Moody’s reprieve 'not enough' for hard-pressed consumers

Johannesburg – Although all South Africans will benefit from the Moody's move not to downgrade South Africa, it is not enough for hard-pressed consumers, warned debt counselling firm Debt Rescue.

The Banking Association of South Africa (BASA) on Saturday welcomed Moody’s affirmation of South Africa’s investment rating, saying that another downgrade would have increased the cost of borrowing for the state, companies and financial institutions.

On Friday night, the ratings agency affirmed South Africa’s long term foreign and local currency debt ratings at ‘Baa3’ and revised the outlook to stable from negative, citing changes in the political arena, the strengthening of key institutions, improved economic growth and commitment to fiscal consolidation as reasons for their decision.

"All South Africans – business and consumers – will benefit from this show of confidence in the progress the country has made in addressing some of the concerns previously raised by the rating agency, and in its economy that is beginning to show some growth," BASA said in a statement. 
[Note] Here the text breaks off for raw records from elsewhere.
[[140, 122, 137, 131, 120, 110], [110, 131, 122, 151, 127, 148]] yields 151
[[131, 149, 105, 131, 103], [146, 125, 140, 128, 129], [136, 139, 132, 129, 139]] yields 140
[[127, 131, 137, 131, 120, 141], [139, 126, 140, 147, 106, 122]] yields 147
[[130, 131, 153, 125, 132, 138], [117, 147, 156, 116, 128, 129], [117, 126, 140, 114, 116, 129]] yields 116
[[120, 110, 134, 134, 133, 133, 135], [121, 117, 141, 114, 143, 151, 105]] yields 143
[[123, 143, 134, 124, 133, 150, 130], [123, 142, 134, 124, 133, 150, 130], [132, 140, 130, 124, 125, 150, 126]] yields 133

Sanisha Packirisamy, an economist at Momentum Investments said in a research note that a downgrade to SA’s local currency rating to junk status by Moody’s would have triggered SA’s exclusion from the Citi World Government Bond Index which could have prompted "significant capital outflows" from the SA government bond market of between R85bn to R130bn. 

This is, however, only a slight reprieve for "hard-pressed" consumers who are facing the Value Added Tax (VAT) hike and a total 52c/l fuel and RAF levy increase on 1 April, warned Debt Rescue CEO Neil Roets on Saturday.

"Unfortunately we need much more than just this titbit of good news to make a real difference. Real economic growth – well beyond the 1.1% which is being predicted by the World Bank – is needed to significantly improve the lives of our people," he said.

Non-negligible risk of going backwards

Packirisamy cautioned that there were issues South Africa still needed to address before celebrating the Moody’s decision as there remained a "non-negligible risk of a change in Moody’s outlook from stable back to negative" when they review their rating in October.

She said investors would be seeking clarity on the adoption of land expropriation without compensation as a policy of the ruling party and would remain vigilant of signs that the rule of law had been reinstated in the country through the conviction of a number of individuals involved in high-profile corruption cases. 

Packirisamy said Momentum Investments did not expect any further negative action from the other ratings agencies in their next rating cycle. Standards & Poor’s (S&P) and Fitch both downgraded South Africa to sub-investment grade in 2017.

"A ratings outlook upgrade will remain dependent on S&P’s growth forecasts and progress on growth in GDP per capita trends."

Packirisamy, said that S&P was expected to review South Africa on May 25 2018, while Fitch did not announce its review schedule.

Window of opportunity

The CEO Initiative meanwhile said the Moody's move "offered the country a window of opportunity" to improve its credit rating through further structural reforms.

"The decision is largely attributed to the confidence-enhancing measures taken in key areas over the past three months, including a smooth presidential transition, the appointment of a new board for Eskom, and the presentation of a fiscally responsible Budget," said the co-convenor of the CEO Initiative Jabu Mabuza, who is also Eskom’s chairperson.

The CEO Initiative acknowledged that improving South Africa’s credit rating wasn’t an end in itself but an outcome of structural reforms "that will restore our country to faster, more sustainable and more inclusive economic growth".

South Africa’s top CEOs  said that they were "particularly encouraged" by recent actions taken in the establishment of the commission of inquiry into state capture and the review of the funding models for state-owned companies, announced in the February budget speech.

The CEO Initiative also hailed President Cyril Ramaphosa’s decision this week to place South African Revenue Service (SARS) commissioner Tom Moyane on suspension and replace him with tax veteran Mark Kingon in an acting capacity.

"South Africa should use this window of opportunity by responding appropriately to the significant challenges we face, in order to improve the lives of our citizens and inspire confidence in the future of our country," Mabuza said.

Ramaphosa, Finance Minister Nhlanhla Nene and the CEO initiative was set to launch the Youth Employment Services (YES) campaign next week. The YES campaign was aimed at giving internships and work experience to one million young people in the next three years, in a bid to alleviate the high youth unemployment rate of 51.1% in January, according to data from Statistics South Africa.

Investec CEO Stephen Koseff previously complained about the slow pace and government  bureaucracy in implementing the YES programme.

Cabinet last week approved the launch on Tuesday of the pilot at the Riversands Incubation Hub in Diepsloot, Johannesburg.